9 Did you ever discuss dying with her?

At Christmas, she said she was looking at burial versus cremation but in those last few months, when she was obviously going to die, I didn't have the heart to ask what she'd decided because she didn't think she was dying.

10 Did you discuss palliative care?

The oncologist introduced the idea but there was absolutely no way she'd entertain it - that would be giving up. Hospice was for people who were dying and that wasn't her. Hospice came and talked to Matt and I and we were able to care for her at home until the end. Hospice gives you the means to do that. I wish we'd had them earlier. We had a hospital bed in the lounge and Lecretia had a line in so we could administer her morphine and anti-seizure drugs. She wouldn't let the community nurse shower her - I had to.
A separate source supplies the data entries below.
Below is a small trained network, with its code and all its weights. Each question gives an input and a target symbol and asks what happens when units are switched off, that is, made to give their printed mean instead of their output.

import numpy as np


def w(rows, s, z=0):
    codes = np.array(rows[::2]) - 128.0
    scale = np.full(codes.shape[1], s)
    scale[-1] = z or s
    return codes * scale


def f(y):
    return np.maximum(y, 0)


def softmax(a):
    e = np.exp(a - a.max(-1, keepdims=True))
    return e / e.sum(-1, keepdims=True)


def log_softmax(a):
    a = a - a.max(-1, keepdims=True)
    return a - np.log(np.exp(a).sum(-1, keepdims=True))


def net(x, mask):
    ids = ['ΓΞΣαδεηθλμπτφψω'.index(c) for c in x.split()]
    T = len(ids)
    res = E[ids] + P[:T]
    u = 0
    for l in range(2):
        q, k, v = (res @ M[l].T for M in (Q, K, V))
        z = softmax(np.where(np.tri(T) > 0, q @ k.T / 4**0.5, -1e9)) @ v
        res = res + np.where(mask[u], z, O[l][:, -1]) @ O[l][:, :-1]
        u += 1
        y = f(res @ A[l][:, :-1].T + A[l][:, -1])
        res = res + np.where(mask[u : u + 12], y, B[l][:, -1]) @ B[l][:, :-1]
        u += 12
    return log_softmax(res[-1] @ U[:, :-1].T + U[:, -1])


Q, K, V, O, A, B = {}, {}, {}, {}, {}, {}
E = w([
[148,151,146],'Γ',
[159,100,145],'Ξ',
[148,72,144],'Σ',
[168,167,151],'α',
[152,72,142],'δ',
[156,112,143],'ε',
[160,54,144],'η',
[163,104,143],'θ',
[128,139,142],'λ',
[111,138,148],'μ',
[154,194,149],'π',
[132,161,146],'τ',
[147,221,153],'φ',
[81,152,157],'ψ',
[126,249,152],'ω',
],0.016)
P = w([
[185,90,204],'0',
[200,121,233],'1',
[182,142,105],'2',
[188,142,86],'3',
[132,150,254],'4',
[142,166,121],'5',
[163,164,48],'6',
[116,179,250],'7',
[89,163,110],'8',
[122,169,24],'9',
[74,172,219],'10',
[36,172,100],'11',
[70,188,12],'12',
[41,183,190],'13',
],0.011)
Q[0] = w([
[159,82,32],'0.h1',
[139,104,228],'0.h1',
[168,124,255],'0.h1',
[237,162,63],'0.h1',
],0.0078)
K[0] = w([
[248,116,154],'0.h1',
[74,127,88],'0.h1',
[67,250,65],'0.h1',
[195,141,149],'0.h1',
],0.012)
V[0] = w([
[70,166,153],'0.h1',
[221,195,115],'0.h1',
[218,169,215],'0.h1',
[100,254,109],'0.h1',
],0.0087)
O[0] = w([
[52,104,218,134],'0.h1',
[69,137,90,204],'0.h1',
[102,128,107,255],'0.h1',
[7,120,106,168],'0.h1',
],0.013,0.0088)
A[0] = w([
[196,205,2,164],'0.n1',
[124,51,70,255],'0.n2',
[85,154,68,174],'0.n3',
[93,104,140,96],'0.n4',
[202,211,112,98],'0.n5',
[226,148,103,16],'0.n6',
[126,120,70,101],'0.n7',
[115,57,90,190],'0.n8',
[71,109,49,156],'0.n9',
[80,157,163,88],'0.n10',
[102,164,43,71],'0.n11',
[113,157,10,95],'0.n12',
],0.0085,0.0063)
B[0] = w([
[87,148,95,239],'0.n1',
[82,237,97,199],'0.n2',
[161,107,72,254],'0.n3',
[70,114,157,164],'0.n4',
[125,94,86,173],'0.n5',
[166,110,150,154],'0.n6',
[180,254,160,147],'0.n7',
[116,156,70,167],'0.n8',
[209,129,132,239],'0.n9',
[61,142,112,207],'0.n10',
[163,80,167,186],'0.n11',
[194,122,102,200],'0.n12',
],0.0078,0.0089)
Q[1] = w([
[221,130,74],'1.h1',
[185,252,4],'1.h1',
[143,83,46],'1.h1',
[179,84,224],'1.h1',
],0.0046)
K[1] = w([
[132,110,242],'1.h1',
[186,42,201],'1.h1',
[145,5,163],'1.h1',
[20,254,218],'1.h1',
],0.0069)
V[1] = w([
[192,144,51],'1.h1',
[2,100,114],'1.h1',
[8,170,50],'1.h1',
[86,187,222],'1.h1',
],0.0076)
O[1] = w([
[255,127,110,248],'1.h1',
[123,188,147,23],'1.h1',
[238,235,226,111],'1.h1',
[49,241,221,47],'1.h1',
],0.005,0.011)
A[1] = w([
[193,101,49,74],'1.n1',
[94,54,251,235],'1.n2',
[115,181,140,65],'1.n3',
[189,139,89,74],'1.n4',
[186,157,146,2],'1.n5',
[202,143,94,86],'1.n6',
[135,105,246,162],'1.n7',
[185,129,91,42],'1.n8',
[75,107,225,99],'1.n9',
[30,24,95,77],'1.n10',
[110,137,141,135],'1.n11',
[119,104,56,190],'1.n12',
],0.011,0.0057)
B[1] = w([
[142,122,176,251],'1.n1',
[134,108,3,145],'1.n2',
[98,80,169,142],'1.n3',
[91,98,172,195],'1.n4',
[49,135,171,135],'1.n5',
[48,130,124,197],'1.n6',
[116,87,7,137],'1.n7',
[61,128,236,184],'1.n8',
[104,116,93,142],'1.n9',
[77,247,204,191],'1.n10',
[136,159,128,136],'1.n11',
[231,77,153,245],'1.n12',
],0.0075,0.017)
U = w([
[192,144,115,93],'Γ',
[139,84,124,53],'Ξ',
[111,89,161,11],'Σ',
[167,172,156,106],'α',
[112,93,160,64],'δ',
[156,81,107,124],'ε',
[71,71,173,51],'η',
[130,65,108,132],'θ',
[166,107,91,155],'λ',
[143,85,48,210],'μ',
[119,141,143,188],'π',
[143,125,83,253],'τ',
[92,157,149,249],'φ',
[97,84,45,156],'ψ',
[8,123,180,84],'ω',
],0.013,0.0044)

Each question gives the input, a string of symbols that net reads in full, and the target symbol t.
The units are the heads (4 rows each of Q, K, V and O) and the neurons (one row each of A and B). Each row of codes is followed by its name. A weight is (code - 128) times the scale printed after its matrix; where a second scale follows, it is the last column's (O, A, B and U).
mask holds one flag per unit, layer by layer, with each layer's heads first. A switched-off unit (its flag False) gives its mean, the last column of its rows in O or B, instead of its output. The means were averaged over made-up inputs and are rounded, as every weight is.
A unit's drop is (log p(t) with every unit on - log p(t) with that unit switched off) / (log p(t) with every unit on - log p(t) with every unit switched off).
The circuit of an input: a set's keep is (log p(t) with only the set's units on - log p(t) with every unit switched off) / (log p(t) with every unit on - log p(t) with every unit switched off). Starting from the 12 units with the biggest drops (on a tie, the unit counted first), units are removed one at a time, each time the one whose removal leaves the highest keep (on an exact tie, the one counted first), for as long as the keep stays at least 0.8.
units of the circuit, in order: the units of the circuit, biggest drop first
most important unit: the unit with the biggest drop
top k neurons: the k neurons with the biggest drops, biggest first
top k neurons in layer l: the k neurons of layer l with the biggest drops, biggest first
input ψ ε α ω μ, target ω: units of the circuit, in order : (0.h1)
input η λ ψ π η, target ψ: top 3 neurons : (0.n3, 1.n12, 1.n2)
input φ ω τ ψ θ η Σ, target φ: units of the circuit, in order : (1.h1, 0.n2)
input φ θ μ Σ λ θ τ ω θ ε Ξ ω η, target φ: top 3 neurons : (0.n2, 0.n9, 0.n7)
input η Σ φ ε Γ Γ η, target η: top 2 neurons in layer 1 : (1.n8, 1.n10)
input ψ η Γ ω φ η η λ φ δ ω ψ μ δ, target ψ: top 3 neurons : (1.n2, 0.n1, 0.n3)
input η ω ω Ξ φ η θ, target η: top 2 neurons in layer 1 : (1.n8, 1.n10)
input η Σ λ π δ ψ Ξ μ φ τ, target η: top 2 neurons in layer 0 : (0.n6, 0.n5)
input α φ ω μ Σ, target ω: top 2 neurons : (1.n12, 0.n4)
input τ Ξ Γ λ Ξ δ ω φ Γ Σ ω τ ψ ε, target ψ: top 2 neurons : (1.n2, 0.n1)
input φ Γ Γ, target φ: top 2 neurons : (1.n12, 0.n2)
input φ α τ, target φ: units of the circuit, in order : (1.h1, 0.h1)
input ω ω ε ψ ω δ Ξ ω δ η λ τ φ, target ω: top 3 neurons : (1.n6, 1.n5, 0.n2)
input δ ψ τ η ψ θ μ μ, target μ: top 2 neurons : (0.n1, 1.n2)
input τ δ η ω α Ξ ψ θ, target ψ: most important unit : 1.h1
input η Γ φ α ω, target ω: top 2 neurons : (0.n10, 1.n12)
input μ δ α λ ω η μ α ω η α ψ θ φ, target ψ: top 2 neurons in layer 0 : (0.n1, 0.n2)
input η μ Γ, target η: top 2 neurons in layer 1 : (1.n10, 1.n8)
input ω μ θ τ φ Γ φ ψ, target ψ: top 4 neurons : (1.n2, 0.n1, 1.n7, 1.n8)
input η φ Σ φ ω μ ψ φ ω τ Σ, target ω: top 3 neurons : (1.n10, 0.n10, 0.n4)
input φ θ α, target φ: units of the circuit, in order : (1.h1, 0.h1, 1.n12)
input η θ Ξ ω π, target ω: top 2 neurons in layer 0 : (0.n10, 0.n6)
input δ μ ω φ Γ δ ω π, target ω: top 2 neurons in layer 1 : (1.n12, 1.n10)
input φ φ φ ψ π δ μ, target φ: units of the circuit, in order : (1.h1, 0.h1)
input δ φ δ ω τ Ξ α φ η θ Σ α ψ τ, target ψ: top 4 neurons : (1.n2, 0.n1, 1.n7, 1.n12)
input ω φ Ξ ψ Ξ π ψ Ξ, target ψ: top 3 neurons : (1.n7, 1.n2, 1.n12)
input ε δ Γ θ τ ω Γ Γ, target ω: top 3 neurons : (1.n10, 0.n10, 0.n4)
input π ω ψ δ η, target ψ: top 3 neurons in layer 1 : (1.n7, 1.n2, 1.n12)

I was so scared I was going to drop her but I had to be strong. She was my precious girl.

11 What aspect of dying was Lecretia afraid of?

She was never afraid of dying. She wasn't afraid of pain either. Lecretia is really tough and could handle a huge amount of pain. Lecretia's brain was incredibly important to her. She wanted to be able to recognise her loved ones. Food was also really important to her. She stopped eating and drinking three days before she died. I don't know if that was a conscious choice. The end was not nice. I rang hospice and they said, "Has anybody explained to you how it's going to end?" I said, "No" so they talked me through what to expect. They were on their way, but didn't actually make it in time. The three of us sat with Lecretia and by 12.30am she was dead. The doctor came at 7am and signed the death certificate.

12 Do you support legislation to enable assisted dying?

I was initially concerned about the "slippery slope" but the evidence in Lecretia's case was that you can put enough legislative safeguards in place to protect the vulnerable. We're not talking about suicide. We're talking about how the final stages are played out for people who are already dying. New Zealand led the way with women's votes. I hope we have the courage to do this too.